我回头看去,就见夏笙背过身去,面孔却正对着我,两只耳朵被撕扯下来,血水正顺着脸颊往下流淌,流着血泪的双目直勾勾的凝视。
我能隐约看到,她的眼皮下,正有东西在生长!
眼球要长出来了!
我不能冒这个风险,我不能让她看到我的样子。
……
又过去了很久,我依旧想念夏笙。
尽管我当时尽力避开了她的脸,但时间过去太久,她的脸还是腐烂了,我无法再通过这张脸联想到她的样子。

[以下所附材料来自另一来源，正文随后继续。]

Where one turn sends some rows of the set: a few examples, then the rows asked:
S: -0.7 6.0 0.0 6.9 2.0 -2.9 -2.7 -6.8 9.5 31.1 9.5 2.8 -22.1 -0.1 -19.8
 4.8 0.1 -9.3 -3.5
Y: 8.1 -28.3 -5.6 1.8 19.2 0.4 -9.0 3.6 23.6 8.9 -1.3 -8.4 19.2 5.2 -13.5
 -2.2 5.6 -19.5 8.2
N: 3.9 -12.8 16.7 1.2 0.8 -5.2 -7.0 -1.4 2.5 19.9 -17.5 -4.4 6.4 3.9 18.4
 -8.6 10.7 -2.8 -11.0
X: -15.9 10.3 7.9 1.5 2.2 -18.2 -8.1 0.2 9.5 15.9 -1.0 -0.9 17.7 -2.9 -27.7
 2.2 -3.2 1.4 -8.8
L: 8.0 -1.9 -7.1 6.7 -2.4 -1.4 10.7 -3.2 15.1 20.7 21.1 0.5 -20.2 -7.9
 -18.0 -18.5 -3.9 -18.8 3.7
T: -2.7 -8.6 -6.3 -5.0 -7.0 -7.2 -7.8 13.2 -1.7 -30.7 38.7 3.2 8.2 4.5
 -14.8 -8.9 -3.3 0.7 -4.0
Q: 1.1 4.5 -14.9 -9.5 -0.2 -5.3 24.3 -12.9 -0.5 -5.6 -2.0 4.1 -0.7 0.4
 -28.4 -20.6 2.5 -15.4 0.8
H: 8.3 -13.5 -4.4 5.0 6.5 -4.9 18.3 30.3 4.4 -0.8 16.0 14.9 0.4 22.2 -22.8
 -1.6 1.4 -2.0 -0.5
D: -4.6 -8.8 10.9 3.7 -13.0 -14.2 -0.5 16.5 3.1 -35.8 12.5 11.0 -0.9 -0.7
 11.9 -6.7 -13.8 7.4 -1.0
E: 3.5 -6.6 16.3 -18.6 -7.3 11.2 12.8 9.4 -1.4 -3.7 8.5 -6.8 -28.5 8.9 -5.8
 -10.4 8.3 -13.0 -9.7
P: 6.0 -21.4 -16.1 5.3 2.0 -7.2 -6.6 2.7 4.1 -22.5 13.7 -2.3 29.6 2.5 10.0
 -13.5 8.7 -3.0 -12.2
V: 16.3 -18.1 20.3 3.8 -7.6 -9.5 0.8 21.4 14.5 4.2 19.3 0.4 3.1 2.4 6.3
 -19.1 -9.7 -10.4 21.9
B: -9.0 -8.4 6.9 -12.3 -8.9 -0.1 -6.2 -9.5 1.9 -40.4 -0.4 -3.2 -8.1 -9.5
 6.7 -3.6 -3.0 -9.5 -4.4
M: 16.9 -3.9 -7.1 18.5 5.9 -4.9 1.5 -8.2 18.5 31.5 2.5 2.0 -5.1 2.6 -4.3
 2.1 2.7 -14.5 10.7
W: 10.0 20.8 16.2 -12.9 -5.1 -10.0 1.1 -13.3 11.5 4.3 -3.2 4.8 -9.9 5.0
 -5.7 -3.5 -6.6 10.0 20.4
J: -5.2 1.3 17.0 -1.3 -5.7 -11.2 -15.8 2.1 12.1 -30.2 -0.2 4.4 0.8 1.8 8.4
 17.8 -9.8 12.0 2.7
A: 10.5 -8.2 -5.0 22.4 -2.1 -5.7 13.3 14.0 12.8 28.3 14.8 3.5 -9.6 1.9 -4.0
 -10.0 2.9 -13.2 -8.9
C: -2.2 1.8 -13.7 -17.8 1.5 2.6 -11.8 -17.0 -2.9 -30.9 12.4 -4.3 2.7 5.8
 -15.6 8.6 10.2 -3.0 -5.1
K: 5.4 -22.8 1.2 0.4 0.9 -2.0 -3.8 -2.3 10.5 -33.1 -10.1 1.4 4.6 1.2 25.2
 -0.9 0.9 -0.7 -3.2
G: 5.3 6.9 -8.8 4.3 1.4 -14.1 -14.6 -6.1 3.9 -17.0 6.6 4.6 27.1 11.3 0.1
 14.1 5.2 17.1 -3.2

C turns into -> T
X turns into -> Q
Now find these:
W turns into -> E
A turns into -> M
B turns into -> D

外面的世界,已经过于陌生,再没有任何东西,能弥补我内心的空洞。
于是,我拿起了那台收音机。
说不定夏笙死前,将想对我说的话录了进去呢?
于是,我将收音机放到耳边,按下了播放键。
然后……
“我听到了一切!”
……
啪!
苍白的手掌,将记录合上。
就像何存道说过的那样,三花眷人在现实世界中位格很高,因此少量阅读福地世界的信息不用担心被污染。
但福利院中,这种信息是海量的,不可能每一本都查阅。
因此福利院的做法是,通过某种方式,将福地原住民带过来的信息记录下来,等到异常出现,再根据这些信息来找到解决方式。
从记录上看,那个世界的灾难,起源于那些神秘雕像。
亲眼见过雕像的人,全都被某种神秘的力量污染,自己毁掉自己的耳朵,变成了某种以人形为基础的邪祟。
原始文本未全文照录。